The what and how on sunscreen and mosquito repellent use
Written by Sadie Wirthlin
With the summer season in full swing, many people are getting outside and enjoying the heat. Warm weather often calls for pool days and campfire nights. There is a lot to do during this wonderful time of year, but with it comes the responsibility to protect your body from things like sunburn and mosquitos. This protection is especially needed for young children, and recent research provides the best guidelines.
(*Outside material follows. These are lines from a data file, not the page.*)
Where the symbols take the objects:
j660: ψ>j356, β>j727, θ>j528, ζ>j99, ρ>j840, π>j41, γ>j830
j323: ψ>j820, β>j494, θ>j716, ζ>j894, ρ>j294, π>j835, γ>j937
j267: ψ>j967, β>j191, θ>j233, ζ>j937, ρ>j825, π>j522, γ>j894
j885: ψ>j556, β>j322, θ>j149, ζ>j113, ρ>j41, π>j840, γ>j237
j727: ψ>j669, β>j660, θ>j956, ζ>j829, ρ>j55, π>j754, γ>j959
j43: ψ>j697, β>j835, θ>j803, ζ>j290, ρ>j34, π>j494, γ>j472
j315: ψ>j766, β>j103, θ>j347, ζ>j999, ρ>j486, π>j414, γ>j581
j149: ψ>j664, β>j141, θ>j885, ζ>j949, ρ>j213, π>j735, γ>j961
j970: ψ>j937, β>j376, θ>j488, ζ>j967, ρ>j561, π>j259, γ>j820
j151: ψ>j920, β>j984, θ>j287, ζ>j824, ρ>j938, π>j565, γ>j643
j290: ψ>j322, β>j556, θ>j200, ζ>j43, ρ>j643, π>j745, γ>j938
j830: ψ>j825, β>j959, θ>j711, ζ>j561, ρ>j967, π>j379, γ>j660
j472: ψ>j615, β>j104, θ>j414, ζ>j938, ρ>j824, π>j347, γ>j43
j412: ψ>j321, β>j153, θ>j822, ζ>j213, ρ>j949, π>j693, γ>j673
j716: ψ>j648, β>j581, θ>j323, ζ>j864, ρ>j865, π>j66, γ>j103
j394: ψ>j938, β>j237, θ>j132, ζ>j615, ρ>j920, π>j842, γ>j322
j580: ψ>j803, β>j949, θ>j697, ζ>j141, ρ>j153, π>j387, γ>j264
j824: ψ>j826, β>j889, θ>j457, ζ>j151, ρ>j472, π>j610, γ>j34
j387: ψ>j581, β>j648, θ>j914, ζ>j954, ρ>j777, π>j580, γ>j766
j711: ψ>j65, β>j242, θ>j830, ζ>j849, ρ>j480, π>j44, γ>j528
j498: ψ>j822, β>j34, θ>j321, ζ>j701, ρ>j835, π>j294, γ>j889
j754: ψ>j643, β>j41, θ>j495, ζ>j67, ρ>j322, π>j727, γ>j920
j693: ψ>j865, β>j777, θ>j99, ζ>j528, ρ>j648, π>j412, γ>j849
j495: ψ>j20, β>j213, θ>j754, ζ>j153, ρ>j141, π>j956, γ>j292
j73: ψ>j954, β>j864, θ>j745, ζ>j581, ρ>j761, π>j200, γ>j999
j454: ψ>j961, β>j421, θ>j522, ζ>j475, ρ>j482, π>j233, γ>j664
j865: ψ>j693, β>j78, θ>j294, ζ>-, ρ>j716, π>j321, γ>j411
j914: ψ>j494, β>j820, θ>j387, ζ>j55, ρ>j829, π>j697, γ>j376
j701: ψ>j41, β>j643, θ>j386, ζ>j498, ρ>j556, π>j356, γ>j984
j920: ψ>j151, β>j379, θ>j292, ζ>j826, ρ>j394, π>j959, γ>j754
j141: ψ>j200, β>j149, θ>j322, ζ>j580, ρ>j495, π>j954, γ>j132
j486: ψ>j77, β>j411, θ>j610, ζ>j282, ρ>j315, π>j457, γ>j78
j643: ψ>j754, β>j701, θ>j20, ζ>j34, ρ>j290, π>j669, γ>j151
j735: ψ>j864, β>j954, θ>j840, ζ>j648, ρ>j528, π>j149, γ>j480
j414: ψ>j264, β>j475, θ>j472, ζ>j421, ρ>j457, π>j315, γ>j803
j264: ψ>j414, β>j785, θ>j615, ζ>j132, ρ>j218, π>j766, γ>j580
j44: ψ>j482, β>j292, θ>j379, ζ>j673, ρ>j961, π>j711, γ>j213
j648: ψ>j716, β>j387, θ>j820, ζ>j735, ρ>j693, π>j949, γ>j488
j697: ψ>j43, β>j113, θ>j580, ζ>j322, ρ>j67, π>j914, γ>j615
j347: ψ>j376, β>j937, θ>j315, ζ>j191, ρ>j610, π>j472, γ>j494
j494: ψ>j914, β>j323, θ>j581, ζ>j745, ρ>j923, π>j43, γ>j347
j259: ψ>j104, β>j615, θ>j785, ζ>j237, ρ>j698, π>j970, γ>j113
j956: ψ>j761, β>j528, θ>j727, ζ>j777, ρ>j954, π>j495, γ>j242
j842: ψ>j191, β>j967, θ>j478, ζ>j376, ρ>j959, π>j394, γ>j55
j191: ψ>j842, β>j267, θ>j999, ζ>j347, ρ>j565, π>j938, γ>j745
j698: ψ>j889, β>j826, θ>j673, ζ>j379, ρ>j259, π>j561, γ>j822
j218: ψ>j457, β>j673, θ>j826, ζ>j292, ρ>j264, π>j77, γ>j153
j820: ψ>j323, β>j914, θ>j648, ζ>j840, ρ>j99, π>j113, γ>j970
j803: ψ>j580, β>j66, θ>j43, ζ>j200, ρ>j790, π>j581, γ>j414
j999: ψ>j478, β>j233, θ>j191, ζ>j315, ρ>j282, π>j421, γ>j73
j889: ψ>j698, β>j824, θ>j929, ζ>j984, ρ>j104, π>j945, γ>j498
j610: ψ>j209, β>j945, θ>j486, ζ>j565, ρ>j347, π>j824, γ>j923
j937: ψ>j970, β>j347, θ>j103, ζ>j267, ρ>j945, π>j104, γ>j323
j475: ψ>j785, β>j414, θ>j104, ζ>j454, ρ>j929, π>j103, γ>j66
j294: ψ>j99, β>j923, θ>j865, ζ>j356, ρ>j323, π>j498, γ>j945
j766: ψ>j315, β>j488, θ>j376, ζ>j478, ρ>j77, π>j264, γ>j387
j386: ψ>j213, β>j20, θ>j701, ζ>j321, ρ>j664, π>-, γ>j482
j209: ψ>j610, β>j561, θ>j77, ζ>j959, ρ>j376, π>j826, γ>j829
j556: ψ>j885, β>j290, θ>j664, ζ>j835, ρ>j701, π>j894, γ>j522
j522: ψ>j237, β>j938, θ>j454, ζ>j104, ρ>j984, π>j267, γ>j556
j565: ψ>j959, β>j825, θ>j282, ζ>j610, ρ>j191, π>j151, γ>j669
j664: ψ>j149, β>j200, θ>j556, ζ>j66, ρ>j386, π>j864, γ>j454
j34: ψ>j67, β>j498, θ>j790, ζ>j643, ρ>j43, π>j923, γ>j824
j77: ψ>j486, β>j849, θ>j209, ζ>j242, ρ>j766, π>j218, γ>j777
j282: ψ>j242, β>j65, θ>j565, ζ>j486, ρ>j999, π>j287, γ>j761
j287: ψ>j292, β>j482, θ>j151, ζ>j457, ρ>j421, π>j282, γ>j20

If you are a parent, you may know how important it is to shield your young children from the sun and lather on the sunscreen. There have also been several questions about using bug repellant to protect against the recent warnings against mosquito-borne viruses. While both sunscreen and bug repellant may help provide protection, there is one thing to be cautious about before applying them: chemicals. Young children and babies have more permeable skin than adults, and their bodies may be less equipped to absorb the chemicals found in sunscreen and bug repellent. Dermatologists say that it is definitely important to protect the skin, but parents might want to be aware of how much is being applied. Although more studies need to be done on this topic, here are some of the most recent guidelines.
Babies under 6 months:
The FDA and American Academy of Pediatrics recommend keeping babies that are under 6 months out of the direct sunlight. Use shade, protective clothing and sun hats instead of relying on sunscreen. Babies are also at a higher risk of heat dehydration, so make sure they are getting enough water and wetting their diapers regularly. As far as keeping the bugs away, netting and screens are recommended over insect repellant.
Children 2 and under:
Avoid the peak hours of sun exposure, between 10 a.m. and 2 p.m. Specialists know this is not always ideal, so protective clothing is the first rule of thumb in this age group; the most effective clothes are dark colors and tightly woven fabrics. With mosquitoes, try applying bug repellent on clothing, and use it sparingly. Due to toxicity, buy a repellent that is picaridin-based, avoid eye and mouth contact and wash it off the skin when coming back inside.
Children 2 to 12:
When it comes to sunscreen, know that there is no such thing as “waterproof.” Instead, for children from ages 2 to 12, parents should look for products with 30 SPF or higher and are labeled as “water resistant.” Sunscreens with physical blockers are safer for children because they are less likely to be absorbed through the skin. With this in mind, seek out products with titanium or zinc as the active ingredient. A child’s cupped hand is a good guide for how much sunscreen should be applied, and reapplication should take place every 2 hours. Bug repellent for this age group is the same as children 2 and under.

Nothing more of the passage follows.